Progenitors and Explosion Properties of Supernova Remnants Hosting Central Compact Objects: II. A Global Systematic Study with a Comparison to Nucleosynthesis Models

TL;DR

This systematic study of supernova remnants with Central Compact Objects uses X-ray data to analyze explosion properties and progenitors, revealing discrepancies with existing nucleosynthesis models and suggesting the need for more advanced physics in models.

Contribution

The paper provides a comprehensive analysis of SNRs with CCOs, comparing observed ejecta yields to models and highlighting the gaps in current nucleosynthesis predictions.

Findings

Most progenitors are low-mass ($$25 solar masses) stars.

Explosions generally have low energies (<10$^{51}$ ergs).

Current models do not match observed ejecta yields.

Abstract

Core-collapse explosions of massive stars leave behind neutron stars, with a known diversity that includes the "Central Compact Objects" (CCOs).

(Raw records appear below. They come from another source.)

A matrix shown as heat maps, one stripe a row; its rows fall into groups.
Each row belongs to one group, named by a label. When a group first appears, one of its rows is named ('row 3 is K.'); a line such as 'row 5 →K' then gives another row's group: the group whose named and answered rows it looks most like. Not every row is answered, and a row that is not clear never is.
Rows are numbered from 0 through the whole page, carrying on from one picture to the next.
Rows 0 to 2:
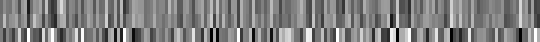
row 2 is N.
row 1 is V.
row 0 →V
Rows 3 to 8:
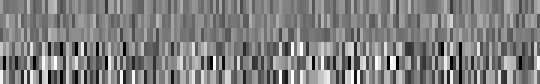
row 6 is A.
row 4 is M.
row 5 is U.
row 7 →N
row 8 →A
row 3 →N
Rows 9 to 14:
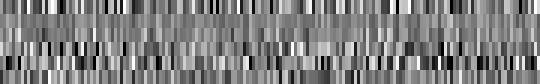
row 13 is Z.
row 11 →M
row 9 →N
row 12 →A
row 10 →M
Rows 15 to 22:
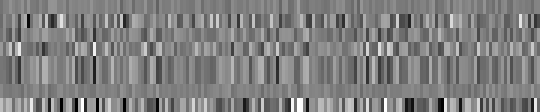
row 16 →V
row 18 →M
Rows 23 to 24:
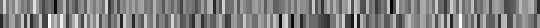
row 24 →U
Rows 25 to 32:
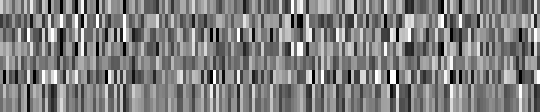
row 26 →U
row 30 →N
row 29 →M
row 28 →A
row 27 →N
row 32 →V
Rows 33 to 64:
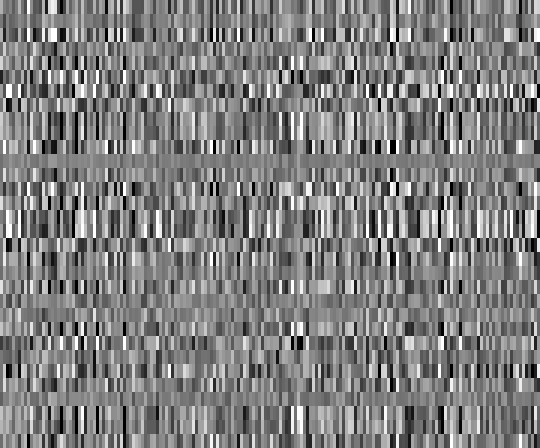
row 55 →M
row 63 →A
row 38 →U
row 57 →U
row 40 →Z
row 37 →A
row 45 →V
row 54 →Z
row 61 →U
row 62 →A
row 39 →M
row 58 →Z
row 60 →V
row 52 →V
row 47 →A
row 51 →V
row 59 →Z
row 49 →M
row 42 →A
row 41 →A
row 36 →V
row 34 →N
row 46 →N
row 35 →N
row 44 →U
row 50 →Z
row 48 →M
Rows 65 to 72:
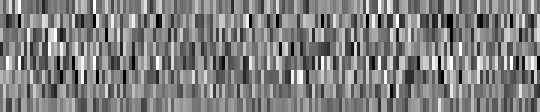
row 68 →U
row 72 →Z
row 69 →M
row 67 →N
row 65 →M
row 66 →Z
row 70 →A
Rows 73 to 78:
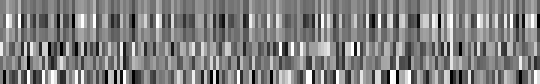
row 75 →M
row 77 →V
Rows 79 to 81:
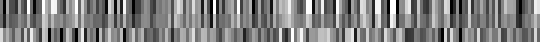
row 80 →N
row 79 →N
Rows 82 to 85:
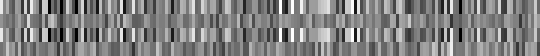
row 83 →N
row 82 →A
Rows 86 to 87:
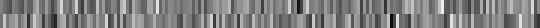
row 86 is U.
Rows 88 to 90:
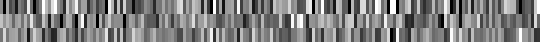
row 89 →A
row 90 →V
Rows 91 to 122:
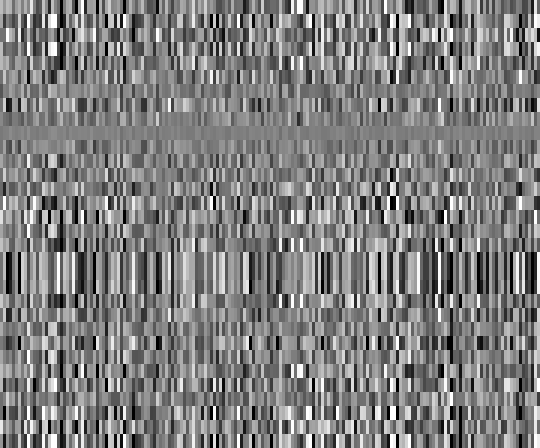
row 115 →Z
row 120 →N
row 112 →A
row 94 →N
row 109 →Z
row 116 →N
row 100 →U
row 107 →N
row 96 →V
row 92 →N
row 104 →N
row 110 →Z
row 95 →A
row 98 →Z
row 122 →N
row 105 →V
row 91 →A
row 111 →Z
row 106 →A
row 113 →Z
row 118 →N
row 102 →N
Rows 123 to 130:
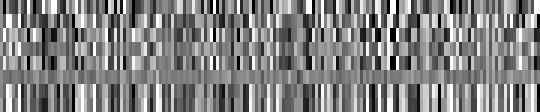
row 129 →M
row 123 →N
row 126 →M
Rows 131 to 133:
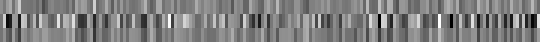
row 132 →Z
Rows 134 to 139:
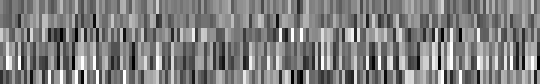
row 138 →M
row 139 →U
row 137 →M
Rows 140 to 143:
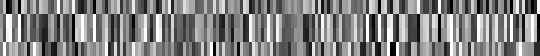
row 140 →Z
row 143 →V
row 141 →M
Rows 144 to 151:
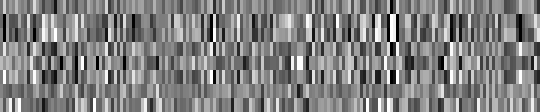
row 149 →V
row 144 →V
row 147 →V
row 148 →A
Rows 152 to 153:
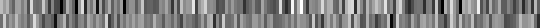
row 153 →V
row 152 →A
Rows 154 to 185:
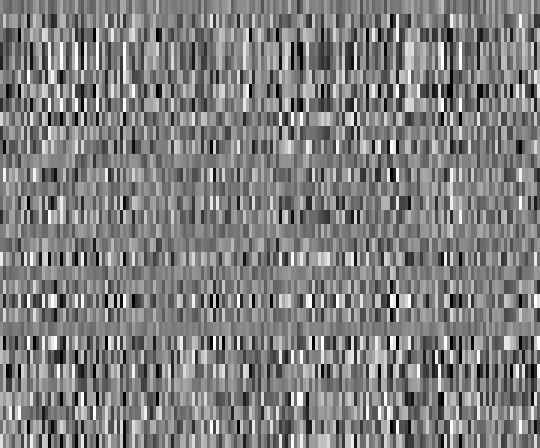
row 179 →A
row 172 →A
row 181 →Z
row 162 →A
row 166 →V
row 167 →M
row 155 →V
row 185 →A
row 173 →N
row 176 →V
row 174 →V
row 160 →Z
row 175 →N
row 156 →Z
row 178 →N
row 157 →U
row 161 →U
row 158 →U
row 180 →Z
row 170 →M
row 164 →N
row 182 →A
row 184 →V
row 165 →Z
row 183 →M
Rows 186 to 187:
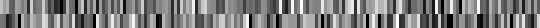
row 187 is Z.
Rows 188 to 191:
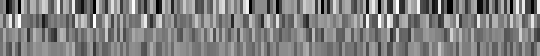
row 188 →Z
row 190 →V
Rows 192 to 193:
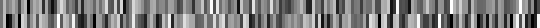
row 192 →V
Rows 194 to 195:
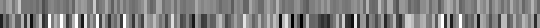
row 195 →U
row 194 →M
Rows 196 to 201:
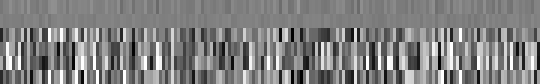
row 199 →M
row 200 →M
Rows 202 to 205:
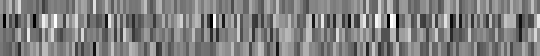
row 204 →N
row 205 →Z
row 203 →N
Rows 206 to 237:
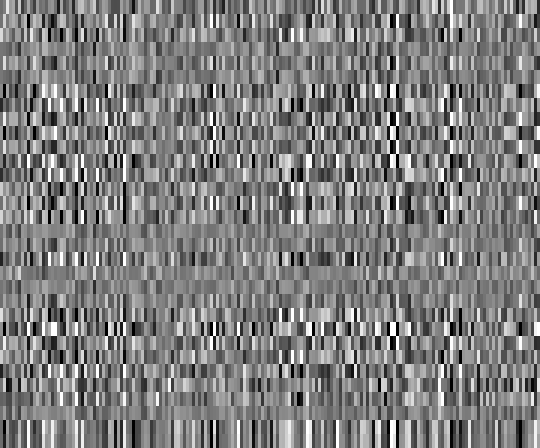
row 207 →V
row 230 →V
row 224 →U
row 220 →V
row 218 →U
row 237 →N
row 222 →Z
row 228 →A
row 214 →V
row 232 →U
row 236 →N
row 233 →Z
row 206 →M
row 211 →Z
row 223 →V
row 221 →A
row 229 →N
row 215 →N
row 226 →Z
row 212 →N
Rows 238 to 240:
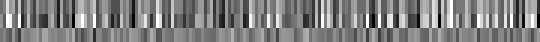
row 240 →Z
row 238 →M
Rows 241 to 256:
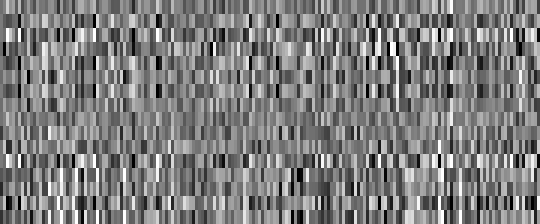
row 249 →M
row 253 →U
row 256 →U
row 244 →N
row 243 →M
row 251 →Z
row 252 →M
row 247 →Z
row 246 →V
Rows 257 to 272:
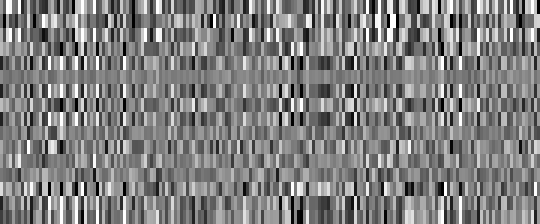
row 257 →M
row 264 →A
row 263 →U
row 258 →N
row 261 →U
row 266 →V
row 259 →M
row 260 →A
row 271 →U
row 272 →U
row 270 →A
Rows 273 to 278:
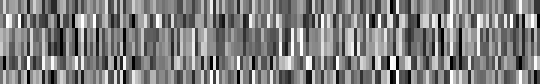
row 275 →A
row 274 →M
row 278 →V
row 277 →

Typified by the neutron star discovered near the centre of the Cas A supernova remnant (SNR), CCOs have been observed to shine only in X-rays. To address their supernova progenitors, we perform a systematic study of SNRs that contain a CCO and display X-ray emission from their shock-heated ejecta. We make use of X-ray data primarily using the Chandra X-ray observatory, complemented with XMM-Newton. This study uses a systematic approach to the analysis of each SNR aimed at addressing the supernova progenitor as well as the explosion properties (energy and ambient density). After fitting for the ejecta abundances estimated from a spatially resolved spectroscopic study, we compare the data to six nucleosynthesis models making predictions on supernova ejecta yields in core-collapse explosions. We find that the explosion models commonly used by the astrophysics community do not match the ejecta yields for any of the SNRs, suggesting additional physics, e.g. multi-dimensional explosion models or updated progenitor structures, are required. Overall we find low-mass ($\leq$25 solar masses) progenitors among the massive stars population and low-energy explosions ($<$10$^{51}$ ergs). We discuss degeneracies in our model fitting, particularly how altering the explosion energy affects the estimate of the progenitor mass. Our systematic study highlights the need for improving on the theoretical models for nucleosynthesis predictions as well as for sensitive, high-resolution spectroscopy observations to be acquired with next-generation X-ray missions.